BBC Radio 4 Extra, 27 June - 3 July 2013
The Festival of Britain in 1951
marked a watershed in the country's history. Designed as a celebration of British technological achievements, it was
simultaneously perceived by many as an expression of a new-found spirit after six long years of post-war drabness. Amongst
its many highlights were the Skylon and the fun-fair with many rides imported from the United States.
David Kynaston's magisterial
book, read by Dominic West, recalled the spirit of that time through the writings of the famous and the not-so-famous.

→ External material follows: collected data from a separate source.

Each row below holds a small network's activations on one input, seen along a few directions.
In each table, some parts of the input vary, and every possible input appears once, in random order.
A made-up example of a description, with smaller parts first: one of 4 places along a line, together with either a single point or one of 9 places along a line or (one of 3 separate values, together with one of 5 places around a ring).
Shared parts are said once, and a part with two or three values counts as separate values.
In the rows, 128 means zero.

Other details of the inputs shift rows strongly along three fixed directions, in all tables alike. That doesn't count.

A family of inputs:
r1: [ 93  96  66 111 159 150  95  67 160 103 120]
r2: [135 118 100 120 179  83 111 178 207 143 109]
r3: [150 125 159 121 107 136 125 155 111 158 114]
r4: [146  86 148 125  93 170 140 104  96 128 121]
r5: [134 118 167 105  89 147 126 111  96 125 103]
r6: [125 103 163  82 114 157 107 110 110 141  99]
r7: [154  86  78 130 183 104 115 176 201 139 134]
r8: [123 163 146 135  98 126 150 101  87 105 143]
r9: [137 179 155 181 106 105 174 142  88 128 157]
r10: [133 100 159  89 105 147 102 104 112 139  95]
r11: [113 178 151 151  79 130 162 114  65 104 160]
r12: [167 150 156 175 119  85 157 221 124 138 140]
r13: [137 121 167 114  95 152 118 105  94 142 107]
r14: [141 181 153 174 101 107 172 149  89 111 157]
r15: [136 118 101 132 177  91  90 180 204 146 114]
r16: [147  84  79 131 184  99 123 173 201 145 132]
r17: [138  79 129 104 110 178 125 108 109 136  96]
r18: [135 148 131 184 115 132 181 157  71 112 171]
r19: [ 68 197  89 154 133  97 147  65 116  78 181]
r20: [ 62 182  76 137 142 109 112  69 131  89 178]
r21: [136 146  61 184 181  79 148 177 160 111 175]
r22: [110 142  95 116 159 100 103 110 158 117 140]
r23: [179 121 130 183 135  95 183 213 110 146 146]
r24: [ 80 133  89  99 151 145  81  68 174 118 116]
r25: [ 76 132  98  98 161 148  83  70 172 114 117]
r26: [ 94 204  87 182 152  89 139 107 138  93 186]
r27: [135  74 143 100 115 183 128 107 116 134 111]
r28: [128 110 155  91 100 163 114 111 124 136  87]
r29: [127 109 162  90 116 165 106 108 114 148  97]
r30: [186  91 166 111 135  95 130 214 145 181  93]
r31: [129 182 155 161  92 128 159  99  64 116 161]
r32: [142  91 144 119  91 178 143 108  96 132 124]
r33: [ 73 127  95  82 157 138  87  76 166 103 120]
r34: [188  97 166 119 138 103 129 211 148 188  91]
r35: [123 108 164  89 110 166 116 113 122 132  89]
Each input here is: one of 5 places along a line, together with either one of 2 separate values or one of 5 places around a ring.
Changing only the place on the line of 5 turns r25 into r9. The same change can be made to r27. Which row results? -> r16
Change only the choice among 2 separate values in r27. List by row number the other rows that result. -> r18
A walk changes only the place on the ring of 5. It starts at r24 and steps to r28. List the rest of the walk in order. -> r11, r20, r3
A walk changes only the place on the line of 5. It starts at r6 and steps to r20. List the rest of the walk in order. -> r10, r22, r30

A family of inputs:
r36: [110 167  96 155 160  74 140 169 128 121 186]
r37: [119 150 160 143 116 150 147 128  87 124 140]
r38: [108 172 101 178 149 101 135 178 150 101 176]
r39: [136  73 131  65 129 145  81 138 146 147  88]
r40: [152 145 148 146  93 124 138 105  93 128 146]
r41: [146 153 140 150  98 130 144 111  87 125 126]
r42: [ 70 155  66 125 184 121  96  99 169 114 154]
r43: [119 143 153 125 101 137 168 128  94 113 141]
r44: [ 93 120 121  85 123 140 110  39 114 118 116]
r45: [ 78 152  67 146 166 122  95  95 188  99 142]
r46: [124 145 140 130  95 135 140 134  75 115 138]
r47: [138  77 145  70 139 133 110 123 162 144  67]
r48: [167  99 174 110 123 122 147 209 122 156 101]
r49: [ 94 121 120  94 115 148 106  48 121  92 103]
r50: [175  98 178 119 123 130 127 200 123 180 124]
r51: [136  77 137  80 132 162  75 138 154 155  89]
r52: [136 144 150 155  92 140 131 115  94 135 150]
r53: [135 140 146 136  91 117 142 117  82 118 139]
r54: [128 143 155 132  98 121 174 114 100 114 131]
r55: [130 137 148 126  90 128 135 127  81 118 159]
r56: [129 145 156 136 109 118 160 114  85 116 127]
r57: [109 126 113 103 115 154  97  37 122 115 113]
r58: [145 149 147 149  90 135 161 112 108 111 128]
r59: [117 173  98 184 162  86 136 156 141 138 177]
r60: [123 150 145 145  99 152 134 133  83 123 140]
r61: [144  88  40 203 176 122 194 155 126 107 203]
r62: [191 105 171 127 120 119 160 185 142 165  91]
r63: [ 98 117 125  82 119 136 109  36 119 118 126]
r64: [132  79 140  80 126 171  97 141 173 139  81]
r65: [115 179  94 185 163  90 141 159 140 136 167]
r66: [129 142 153 141  94 145 128 127  89 126 160]
r67: [158  61  86 177 110 180 189 115  75 102 167]
r68: [134  76 136  69 134 150  88 142 150 133  75]
r69: [180 132 119 162 184  62 139 229 181 159 124]
r70: [126  96  88  89 192  85  84 172 203 151 134]
r71: [122 141 147 129  88 140 157 134  96 101 140]
r72: [ 70 148  70 113 184 105 104 100 167  95 150]
r73: [122 148 154 148 102 154 136 134  89 112 139]
r74: [143 155 146 145 111 127 155 106  85 137 127]
r75: [ 91 126 119 112 107 178 111  50 142 107 108]
r76: [121 142 150 132  93 138 148 135  88 102 138]
r77: [134 175  95 184 154  78 140 156 147 105 161]
r78: [145 150 150 144 109 124 150 103  86 139 137]
r79: [182 101 165 141 112 131 120 198 125 176 102]
r80: [171 101 174 122 127 133 128 204 118 179 114]
r81: [ 80 145  67 124 162  95 105  93 182  82 140]
r82: [192 104 168 134 112 121 140 192 136 154  87]
r83: [ 82 144  64 121 157  97 114  92 190  82 142]
r84: [ 82 126 115  79 127 158 108  56 107 115 116]
r85: [141  85 129  95 132 161  82 129 158 162  68]
r86: [187 126 119 155 176  54 131 222 181 173 145]
r87: [117 149 161 142 110 152 153 129  94 122 141]
r88: [126 148 157 154 114 147 147 113  94 134 126]
r89: [112 176 104 187 161  93 149 160 153 123 166]
r90: [144  78 144  87 140 151  87 116 162 177  89]
r91: [ 68 152  74 124 176 126 113 100 189 101 155]
r92: [151  85 143  83 144 144 108 114 167 154  65]
r93: [125 108  89 120 190 108 104 167 230 152 107]
r94: [144  78 129  74 128 133  92 127 151 145  66]
r95: [139 137 150 134  88 113 141 113  87 119 148]
r96: [130 150 151 162 100 149 139 122  94 121 128]
r97: [ 91 126 116  86 124 143 115  42 113 115 105]
Describe the family of inputs behind these rows. -> one of 2 separate values, together with either a single point or (one of 5 places around a ring, together with one of 6 places along a line)
Changing only the choice among 2 separate values turns r74 into r41. The same change can be made to r72. Which row results? -> r68
Changing only the choice among 2 separate values turns r36 into r39. The same change can be made to r61. Which row results? -> r67
Change only the place on the ring of 5 in r80. List by row number the other rows that result. -> r36, r44, r59, r78
A walk changes only the place on the line of 6. It starts at r64 and steps to r38. List the rest of the walk in order. -> r73, r60, r51, r66
Change only the choice among 2 separate values in r54. List by row number the other rows that result. -> r83
Change only the choice among 2 separate values in r46. List by row number the other rows that result. -> r84

A family of inputs:
r98: [ 95 177  87 173 128 107 144  80 120  76 177]
r99: [136  83 120  86 142 138  96 107 157 148 101]
r100: [127 100 121  99 115 143 117  83 121 124 104]
r101: [ 87 147 119 119 112 161 129  23 109  89 127]
r102: [102 145 100 143 166 115 117 142 152 125 151]
r103: [155 134 145 146 123 103 163 194 109 136 138]
r104: [130 122 104 134 157 104 122 168 171 117 131]
r105: [165 105 172 125  85 161 139 134  99 152  97]
r106: [163  96 185 107  85 156 144 147  78 150 112]
r107: [ 79 135 106 105 104 157 124  36  94  84 137]
r108: [129  91 133  89 131 161 101 129 159 145  87]
r109: [137 126 184 124  86 164 160 117  80 124 108]
r110: [131  94 130  94 147 144 108 107 169 138  81]
r111: [108 110 134  89 126 151 125  93 123 126 102]
r112: [134 148 174 147  77 168 155  84  46 128 135]
r113: [162 133 155 162 116 118 149 202  98 145 145]
r114: [119 109 138  97 129 149 119  80 126 141 112]
r115: [136 117  86 129 170  86 118 160 177 134 128]
r116: [126 168 124 113 161  63  81 164 189 144 115]
r117: [122 140  94 148 154 101 126 128 163 110 140]
r118: [143 151 140 173  99 122 157 173  98 120 158]
r119: [171 135 152 156 118  99 170 187 102 147 133]
r120: [128  94 126  96 153 150  94 110 157 155  91]
r121: [149 166 150 183 102 119 171 159  92 132 155]
r122: [143  85 129  96 138 152  91 117 147 153  90]
r123: [120 121 101 121 179  97 116 169 179 140 142]
r124: [134 119 108 129 165 104 121 177 180 126 123]
r125: [112 150  97 150 158 112 126 130 166 129 141]
r126: [123 124  95 131 178 108 103 173 175 138 137]
r127: [112 221 176 160  87  83 145 149  78 114 163]
r128: [ 99 136 126 109 118 149 137  50 104 114 119]
r129: [174  82 179  98  94 147 143 170  96 155  85]
r130: [110 103 118 100 125 162  93  92 126 122 116]
r131: [ 76 174  90 146 143 114 137  85 119  91 188]
r132: [139 111  88 130 167  88 107 158 177 139 143]
r133: [185 110 140 158 135 101 131 216 132 163 129]
r134: [119 184 150 185  99 127 179 147  79 114 172]
r135: [118 108 125  94 132 147 111  75 133 135 115]
r136: [ 79 184  88 168 126 124 139  94 119  84 184]
r137: [185  85 177 120  85 157 132 162 108 164  85]
r138: [113 102 121  98 119 155 108  89 138 105 106]
r139: [ 98 149  88 144 142 106 126 115 131 100 179]
Describe the family of inputs behind these rows. -> one of 2 separate values, together with either a single point or (one of 4 places along a line, together with one of 5 places around a ring)
Changing only the choice among 2 separate values turns r130 into r133. The same change can be made to r126. Which row results? -> r112
Changing only the choice among 2 separate values turns r100 into r107. The same change can be made to r137. Which row results? -> r118
Change only the choice among 2 separate values in r106. List by row number the other rows that result. -> r99
A walk changes only the place on the ring of 5. It starts at r121 and steps to r101. List the rest of the walk in order. -> r119, r135, r112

The spirit of deference still existed: many people still metaphorically touched their collective forelocks in the presence
of royalty and/or politicians such as Winston Churchill. At the same time individuals were less likely to submit to
the dictates of authority - whether political, social, or mediatic. When King George VI passed away in February 1952,
at least two diarists complained about the BBC's decision to suspend normal programming in favour of extended coverage of
the funeral. Surely it would have been more democratic, argued one diarist, to have continued broadcasting popular hits
like ITMA, so as to prove how the British people could meet both triumph and adversity with an equal amount of sang-froid.
Moving seamlessly between the
domestic and the political, the celebrational and the mundane, Family Britain is a remarkably colourful history of
what was in truth quite a drab period, when rationing still blighted people's lives.